Rama non ha ancora accettato le richieste degli studenti, lui chiede il dialogo e la creazione di una piattaforma per lo svolgersi dei negoziati. Gli studenti, dal canto loro, hanno risposto che non ci possono essere negoziati e che le loro richieste devono essere accettate tout court. Infatti in una democrazia, la rappresentativita’ puo’ essere solo di natura amministrativa, procedurale, e mai sostanziale. Noi non vogliamo negoziare per quello che riguarda gli aspetti sostanziali delle nostre rivendicazioni. Per dirla con le parole di Rousseau “La volonta non puo’ essere in alcun modo manifestata se non direttamente da noi”.

Quello che vorrebbe Edi Rama, nei fatti e’ di uscire vincitore, da questa battaglia e ha gia’ perso. Lui vorrebbe apparire agli occhi del popolo come d’accordo con gli studenti, e non come quello che si e’ arreso a loro senza condizioni. Rama e il suo partito cercano di attirare, in maniera furtiva, gli studenti nelle loro giovanili, per creare una artificialmente una rappresentanza in grado di negoziare con lui. E non solo lui ma anche le giovanili degli altri partiti d’opposizione. comunque sia gli studenti non accetteranno la creazione di piattaforme del genere da parte dei partiti, siano anche esse dell’opposizione.
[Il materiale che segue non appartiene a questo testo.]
Families of rows that turns and mirrors carry onto each other, the same ones carrying the whole set onto itself: the rest of each named row's family, in list order
4 families of 8 rows
Kuv: [-0.40 -0.93 -1.08 -2.27 -1.83 -0.10 -1.04  0.91]
gose: [ 0.90 -0.97 -0.39 -3.00 -1.83  0.44 -0.03  1.15]
Bek: [ 2.08 -1.47  3.70 -0.73  0.38 -0.20 -1.68 -2.43]
kab: [ 0.81 -1.26 -0.60 -2.91 -1.90  0.31  0.23  0.96]
Teze: [-0.24 -1.39 -0.70 -2.57 -1.97  0.36  0.41  0.33]
Tib: [ 1.02 -1.41  3.10  0.72  0.32 -0.79 -2.11 -2.37]
Fovu: [ 2.32 -1.51  2.90  1.00  0.20 -1.16 -2.19 -1.18]
nuge: [-0.24 -1.11 -1.42 -2.06 -1.65 -0.21 -0.96  0.76]
Ler: [ 1.83 -1.13  3.68  0.45 -0.20 -0.94 -2.83 -1.02]
kalus: [ 2.32 -1.59  2.86  0.73  0.51 -1.04 -1.93 -2.11]
Dof: [ 1.00 -1.13 -0.56 -2.97 -1.66  0.31  0.01  1.14]
Lif: [ 0.40 -0.51 -0.72 -2.67 -1.40  1.02 -0.35  1.08]
mar: [ 0.62 -0.34 -0.75 -2.16 -1.18  1.20  0.61  0.67]
nodel: [ 0.07 -0.03 -0.03 -2.66 -1.43  1.30  0.09  0.79]
lup: [-0.41 -1.18 -1.06 -2.32 -1.90 -0.27 -0.91  0.74]
til: [ 1.35 -1.21  3.95 -0.04 -0.19 -0.99 -2.36 -1.90]
bidab: [ 2.24 -1.61  3.45 -0.43  0.48 -0.33 -1.34 -2.62]
Zegi: [ 1.62 -1.95  3.51  0.36 -0.17 -1.25 -1.76 -2.26]
Volob: [ 2.18 -0.98  3.43  0.42  0.41 -0.72 -2.64 -1.66]
Tilar: [ 1.76 -2.15  3.09  0.94 -0.24 -1.57 -1.77 -1.70]
ger: [ 1.92 -1.66  3.70 -0.62  0.24 -0.41 -1.42 -2.67]
Vum: [-0.38 -0.76 -0.20 -2.97 -1.93  0.72 -0.19  0.89]
kiso: [ 1.25 -1.09  2.98  0.81  0.54 -0.56 -2.20 -2.39]
zogog: [ 0.50 -1.00 -1.20 -2.25 -1.26  0.57  0.30  0.56]
subo: [ 0.09 -0.96 -0.66 -2.20 -1.57  0.71  1.09  0.08]
nefi: [ 0.94 -1.15  3.35  0.57  0.46 -0.77 -2.18 -2.35]
zetiz: [ 2.28 -1.30  3.54 -0.68  0.58 -0.19 -1.55 -2.49]
duda: [ 0.72 -1.20 -0.41 -3.08 -2.02  0.29 -0.03  1.07]
zovaf: [-0.09 -0.88 -1.36 -2.12 -1.59 -0.09 -1.13  0.96]
rivo: [ 1.17 -1.09  3.08  0.64  0.55 -0.63 -2.41 -2.35]
nug: [ 1.26 -1.76  3.68  0.36 -0.73 -1.25 -2.31 -1.52]
kag: [-0.41 -0.69  0.13 -2.71 -2.02  0.74  0.57  0.44]

Which other rows belong to the same family as Teze? kalus, Lif, til, Zegi, Volob, Vum, zogog
Which other rows belong to the same family as zovaf? Kuv, Bek, nuge, lup, bidab, ger, zetiz
Which other rows belong to the same family as Tilar? Fovu, Ler, mar, nodel, subo, nug, kag

Families of rows that turns and mirrors carry onto each other, the same ones carrying the whole set onto itself: the rest of each named row's family, in list order
7 families of 4 rows
Pogur: [ 1.89  0.14  2.35  0.96  1.01 -1.63  1.83 -0.60 -0.98 -0.17 -0.03]
dukid: [-0.94 -0.41 -2.45 -1.43 -0.02  1.73 -1.33 -0.29 -0.93  1.61 -0.10]
ful: [-0.58  1.26  0.67 -0.73  3.16  0.04 -1.23  1.02 -0.12  0.51  0.36]
lumuv: [ 2.59  0.02  1.28  0.75 -0.42 -2.10  1.05 -0.45 -0.10 -1.49  1.01]
goda: [ 0.28 -0.71 -0.63  0.23 -2.65 -0.89  0.90 -2.51  0.02 -0.85 -1.32]
tanik: [-0.23 -0.34 -1.75 -1.69 -0.47  2.28 -1.49  0.16 -0.62  1.98 -0.34]
vuf: [ 1.50  0.62  2.23  1.22  0.57 -1.98  1.77 -1.03 -0.09 -0.75 -0.06]
Tuz: [ 0.61 -0.52 -0.78 -0.11 -3.59 -0.53  0.52 -1.50  0.13 -0.49 -1.09]
bilar: [-1.44 -0.46 -1.74 -1.49 -0.52  2.28 -1.22 -0.82 -0.63  1.49 -0.48]
topoz: [ 1.53  0.37  1.76  1.81  0.30 -2.31  1.15 -0.60  0.54 -1.05 -0.08]
Kap: [ 1.07  0.24  2.90  1.92  0.30 -1.51  1.03 -0.59 -0.60 -0.62 -0.22]
bulet: [ 0.29  1.52  0.79 -0.32  3.47  0.51 -1.06  0.49 -0.17  0.27  0.71]
kebif: [-1.21 -0.03 -1.23 -0.61  0.32  1.96 -1.49  0.03  0.17  2.58 -1.48]
lemes: [ 0.16  1.20  0.97 -0.55  2.92 -1.42 -0.70  0.65  0.18  1.57  0.97]
dezat: [ 0.40  0.37  1.13 -0.37  3.66  0.04 -1.06  0.46 -0.28  0.81  0.26]
vis: [ 0.29  1.07  0.83 -0.18  2.35  0.79 -1.30  2.10 -0.81  1.55  0.95]
miko: [ 1.15 -1.16 -0.97  0.69 -3.00  1.45  0.30 -1.11 -0.09 -0.46 -1.42]
kone: [-0.48 -0.73 -0.64  0.37 -3.30 -0.79  1.32 -1.42 -0.30  0.03 -0.91]
gib: [ 1.68  0.80  2.71  1.53 -0.23 -1.86  0.87 -0.30  0.09 -0.86 -0.39]
mutad: [-0.67 -0.24 -1.99 -1.12 -0.68  1.96 -2.19  0.52 -0.66  1.56 -0.38]
gabem: [-1.02  0.49 -2.47 -1.99 -0.82  1.49 -1.42  0.19 -0.83  1.16 -0.12]
nofus: [ 0.24  0.79  1.07  0.17  3.33  0.50 -0.83  0.98 -0.80  1.28  0.72]
lus: [ 0.57  1.47  1.12 -0.37  2.81  0.72 -1.77  0.90 -1.18  0.34  0.52]
dos: [ 0.92 -0.38 -1.10  0.49 -3.78 -0.10  0.70 -0.92  0.23  0.18 -0.68]
Mupo: [ 0.37 -1.22 -0.63  0.36 -3.62 -0.52  0.56 -1.04 -0.61  0.46 -1.10]
kegog: [ 0.96 -0.71 -0.38  0.78 -3.54 -0.11  0.83 -1.56 -1.19  0.10 -0.80]
Poma: [ 1.86  0.99  2.14  1.52  0.16 -2.25  0.87  0.30 -0.53 -0.82  0.07]
pata: [-1.10  0.23 -2.18 -0.90 -1.24  1.50 -2.24  0.06  0.27  0.96 -0.45]

Which other rows belong to the same family as goda? Pogur, vis, pata
Which other rows belong to the same family as gabem? Kap, kone, lus
Which other rows belong to the same family as lumuv? kebif, lemes, miko
Which other rows belong to the same family as Mupo? dukid, bulet, gib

Gli studenti non possono avere una rappresentanza, anche per il fatto che sanno gia’ che, qualunque tipo di rappresentanza, sarebbe corruttibile o comunque mendace. E le contraddizioni si sono inasprite a tal punto che e’ impossibile negoziare. Nemmeno Berisha e gli altri, sono riusciti a dividere gli studenti. Durante la scorsa manifestazione, per esempio, gli studenti hanno spontaneamente cancellato i simboli dei tre partiti principali: PD, PS, LSI. Questo in aggiunta alla solidarieta’ verso il movimento e i suoi attivisti. Gli studenti del resto d’Europa non hanno nulla da imparare da questo movimento, se non quello che ha gia’ insegnato la storia, cioe’ che solo l’organizzazione e l’unita’ possono permette la conquista di molte cose.

Il movimento per l’università è da anni che cerca di consapevolizzare gli studenti in merito ai rischi che comporta la riforma universitaria, la quale conseguenza e’ la crescita delle tariffe, la scomparsa dell’autonomia universitaria, la rovina della democrazia studentesca etc. Dopo molti anni di organizzazione e di opposizione in strada e nelle aule, è infine arrivato il giorno in cui gli studenti si sono sollevati a centinaia di migliaia. Tutto questo dopo 25 anni durante i quali non si erano mai viste proteste cosi’ grandi e tenaci. Questo insegna che li’, anche dove sembra non esserci speranza, se ci sono organizzazione e coraggio, allora questa speranza ormai perduta puo’ tornare per dare nuovo respiro alla lotta per una societa’ formata da liberi e uguali.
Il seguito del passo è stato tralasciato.